Малларме не чуждается любви - древнейшей лирической темы. Однако ситуация любви - только один из поводов высказать нечто о духовном акте, точно такой же повод, как пустая ваза, чаша для питья или кружевной занавес. Даже в довольно близком к традиционной галантной поэзии возвышенном сонете "О si chere de loin..."9(1895) трудный язык рассеивает естественное чувство любви - лишь из одной субтильной строки становится понятно, что молчаливый поцелуй больше говорит, чем слово. Здесь проскальзывает одно из главных убеждений Малларме: только на грани молчания обнаруживает слово свое предназначение - быть логосом, но также и свою ущербность. Значительней всего торжество духовной ситуации над любовной представлено в сонете "La chevelure vol d'une flamme..."10(1887). Сонет движется к высоте, где слова оставляют далеко внизу свою земную цель - вразумительное сообщение. Только на мгновение и в довольно второстепенном месте появляется "я". "Ты" вообще отсутствует, глаза встречают только... волос над лбом, который метафорически трансформируется в пламя, а затем в образную цепь, связанную огнем. Таково "событие" стихотворения. Но за этим событием вибрирует духовная коллизия: надежда на высший идеал, катастрофа, робкое, сомнительное пребывание в замкнутом мире. В метафорической игре рассеивается вещественное, волос; внутренняя концентрация аннигилирует чувство любви. В результате - незнакомая, совершенно отчужденная атмосфера.
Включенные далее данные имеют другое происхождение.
Rows are points. The points of each table are mixes of a few directions, plus a little noise. Count the directions of each table, and those that both share. Where both have some left over, give the other angles between the two spaces (their principal angles), to ten degrees, smallest first.
In the rows, zero is written as 128.

First:
[[104 107 142]
 [173 167 102]
 [143 141 119]
 [ 93  97 148]]
Second, 5 rows:
[[ 93  97 148]
 [128 127 128]
 [187 179  94]
 [121 123 132]
 [110 113 138]]
Directions: first 1, second 1, shared 1

First (9 x 6):
[[118 116  95 109 126 116]
 [147 112 128 128 125 101]
 [151 117 141  99 121 128]
 [140 114 122 128 125 105]
 [ 91 191 182 125 137 242]
 [158 119 155 111 122 126]
 [116 133 120 177 136 107]
 [138 105 104 114 123  96]
 [ 93 143 104 161 137 131]]
Second (6 x 6):
[[130 124 123 123 124 133]
 [116  81 132  91 100 167]
 [122 138 146 139 138 115]
 [ 96  94 188 109 119 143]
 [165 181  69 164 148  97]
 [140 150 112 144 138 113]]
Directions: first 3, second 2, shared 0; angles 40, 60

First (9 x 9):
[[ 79 162  92  93  98 173 100 169 122]
 [117  72 199 130 140 110 114  95 122]
 [ 66 134 109 107 130 122 102 144 126]
 [129 113 123 135 138 167 149 104 139]
 [122 126 161 108 105 119  97 148 111]
 [124 127 102 149 159  89 144 115 140]
 [207 166 110 155 126  77 149 147 125]
 [148 135 103 146 141 129 152 117 139]
 [161 116 151 130 116 172 140 115 128]]
Second, 9 rows:
[[128 126 105 147 132 130 116 108 106]
 [131 125 155 111 125 131 141 143 148]
 [145  98 150 144 131 156 132  91 119]
 [115 141  42 180 137 117  86  86  66]
 [137 116 162 116 126 139 144 131 146]
 [105 169 109  98 122  89 127 187 148]
 [120 150 172  71 119 108 156 200 186]
 [139 106 124 156 133 149 121  86 105]
 [132 121 134 131 129 134 130 121 128]]
Directions: first 4, second 2, shared 1; angles 70

First, 10 rows:
[[135 118 107 175 126 132 195 127 115 104 118 102]
 [137 121 119 104 120 137 116 122 136 142 122 115]
 [117 147 167 145  72 151 101 159 120 131 119 132]
 [134  71 128 121  91 126 122 119 125  88  87 111]
 [125 121 154  70 159 143  80 116 148 158 129 137]
 [132 131 148 127 169 135 139 105 133 137 121 120]
 [130 135 106 114  87 114 102 141 127 130 135 137]
 [133 171 175 140 112 105  80 109 123 134 113 149]
 [ 90 165 133 195 174 130 188 177 109 121 184 162]
 [147 103  48  88 171 107 159 104 142 137 152 113]]
Second, 8 rows:
[[153 122 131 114 105 132 114 130 125  66 155 138]
 [120 135 115  84 110 110  99 125 105 112 159 112]
 [151 122 142 183 124 161 200 104 117 108  87  69]
 [ 96 108 148 168 161 116 120 160 159 164 101 203]
 [162 160 103 120 133 156 159  96 134 176 119  67]
 [108 125 127  97 109 104 102 132 100  98 152 121]
 [132 127 130 141 150 131 117 144 164 159 121 181]
 [104 126 127 118 131 112 116 133 120 141 130 132]]
Directions: first 6, second 4, shared 2; angles 60, 90

First:
[[149 170 103 149 130 142 132 100 116 112 115 136 151 122 107 144 136 129
  111 103]
 [137 118 128 103  97 167 120 114 137  37  92  68 175 102 148 113 124 126
  185 167]
 [121 109 129 171 155  94 148 168 153 188 172 122  66 167 147 172 120 116
  171 147]
 [120 104 169  66 155 116 104 156 146 129 144 133  72 124 135  64 120 100
  118 179]
 [128 123 121 157 116 117 133 151 118 139 172 121 133 145 130 151 129 143
  156 130]
 [118 121 129 130 113 119 127 130 109 152 138 149 146 128 124 128 131 148
   99 100]
 [123 121 137  97 100 142 114 117 107 100 116 130 168 105 125  96 132 145
  103 120]
 [134 143 121 138 105 130 118 133  87 121 168 143 166 125 106 123 139 154
  106 106]
 [128 145 112 144 178 124 157  83 181 173  35 146  76 132 133 160 117  90
   97 100]]
Second (11 x 20):
[[ 73 186 151 143 123 103 190  93 153 118 101 127 163 110 112 137 100 150
   89  23]
 [148 104 118 120 123 142 104 133 118 125 124 127 126 129 135 126 139 123
  139 162]
 [ 96 156 128 144 112 118 164  95 130 140  91 146 168 117 116 145 119 154
   80  42]
 [128 144 124 158 147 102 137 145 121 173 175 153 101 150 114 147 131 128
  115 111]
 [139 128 143 113 151 125 116 160 143 102 170 100  90 137 136 106 123 104
  178 189]
 [111 134 126 129 109 133 145  97 126 126  85 135 166 112 125 135 124 145
   97  76]
 [166 100 127 120 153 133  88 175 124 127 186 115  73 150 139 114 140 100
  180 224]
 [155 100 118 120 135 138  97 150 116 134 149 127 104 138 138 124 142 116
  152 185]
 [148 105 130 105 131 148 102 143 132  97 131 104 115 127 143 107 132 109
  167 191]
 [ 95 157 140 132 118 120 164  99 142 116  96 127 161 113 120 132 111 145
   99  60]
 [150  93 104 127 110 149 101 117 102 149 102 148 145 126 134 138 146 135
  110 138]]
Directions: first 5, second 3, shared 2; angles 80

First (10 x 32):
[[124 122 129 122 134 129 122 135 126 129 119 130 128 121 131 125 130 135
  132 117 120 132 122 120 126 134 130 125 125 119 126 117]
 [117  93 228  97 166 143 116 189  60 206 229 108  16 144 229 156  50 226
  176 120 179  70 138  71 200  93 155 236 132 118 143  82]
 [140 150  96 147 101 127 145  96 154 102 116 130 160 137  95 128 145  84
  108 156 130 137 133 160 110 128 117 102 131 150 127 164]
 [118 114 109 118 144 117 111 136 137 116  78 140 154 105 109 110 154 130
  125  91  92 153 111 120 108 152 126  94 119 100 115 103]
 [136 139 151 133 116 137 142 122 115 144 179 119  98 152 150 149 100 133
  133 159 166 106 143 133 151 104 133 165 135 153 139 147]
 [133 142 122 138 114 131 143 114 136 121 139 124 131 140 120 135 124 111
  122 151 140 125 138 146 128 121 125 130 132 145 131 149]
 [129 128 131 128 128 129 129 129 127 131 133 127 124 130 131 129 123 130
  130 128 134 124 130 127 131 125 130 132 129 129 128 126]
 [135 147  87 144 105 124 139  98 158  95  96 134 174 128  84 120 157  83
  104 142 116 148 128 157 101 136 117  87 129 138 126 155]
 [136 143 128 139 115 132 141 114 131 125 149 123 127 143 125 137 121 114
  123 154 148 119 136 141 131 116 123 137 133 146 134 150]
 [112 102  96 109 158 110  97 145 140 112  42 145 168  83  99  94 171 136
  125  62  65 168  98 109  96 172 125  75 114  79 108  82]]
Second:
[[103  85 152 104 188 146  63 147  67 146  85 170 101 101 113 106 139 170
  129 114  88 118  73  68 126 136 150 128 141  75 111 105]
 [156 192  70 123 123  91 147  87 203 101  65 152 148  86  38 121 184  71
   95 138 127 156 124 181 106  97 112  82 150 139 114 178]
 [120 134 129 165  93 146 149  99  98 119 147 135 170 139 176  97  86 133
  144 138 146 111 115 132 139 100 120 132 135 153 115 138]
 [129 106  90  92 119  68 120 133 199 100  87 123 165 132 124 126 175 117
  123  54 121 180 142 129  98 177 119  90 103 106 122 110]
 [131 141 144 146 128 156 152 155 113 148 151  98 108 114 139 139 105 138
  143 137 113 115 149 140 142 123 127 144 122 132 143 100]
 [141 162 140 139 126 141 159 149 136 148 152  99  97 110 127 145 112 128
  138 140 130 119 154 154 145 107 124 147 128 143 140 115]
 [134 144 121 129 103 103 143 102 148 122 140 139 144 139 151 120 117 127
  132 125 170 126 128 139 138  99 121 135 139 151 116 154]
 [ 96  43 166 154 141 208  69 129  15 118 165 136 132 208 137 142 111 130
  112 201  92  93 105  67 107 199 155 137 112 116 149 139]
 [131 149 140 120 142 121 142 148 134 155 125 122  98  89 138 123 115 153
  145 108 128 124 129 132 147  99 126 143 136 123 123 102]
 [130 132 118 136 105 123 141 117 141 118 137 123 149 141 141 125 121 120
  130 126 137 132 137 137 126 129 122 125 123 142 129 136]
 [139 121 136 100 135 108 122 139 157 133 152 116  92 151 121 165 143 123
  120 128 152 133 154 129 131 143 135 146 120 130 146 138]]
Directions: first 2, second 6, shared 2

Малларме был убежден, что поэзия ничем незаменимый язык, единственная сфера, где нет места случайностям, тесноте и низости действительности. Иногда это убеждение принимало культовую форму. Однако он имел достаточно вкуса, дабы сдержать молодых почитателей, которые неумеренно курили ему фимиам. Культовая избранность обязывала, скорее, к беспрерывному усилию, необходимому для сохранения в "море банальности" острова духовной чистоты. "В глазах других мои творения подобны вечерним облакам или звездам: они бесполезны". Малларме был в авангарде тех, кто с конца XVIII века защищал поэзию от коммерциализированной общественности и от научных разоблачителей вселенских тайн. Разумеется, такая позиция не могла встретить широкого сочувствия. Это была напряженность новой формы недовольства мировой ситуацией, недовольства, извечно присущего возвышенным умам.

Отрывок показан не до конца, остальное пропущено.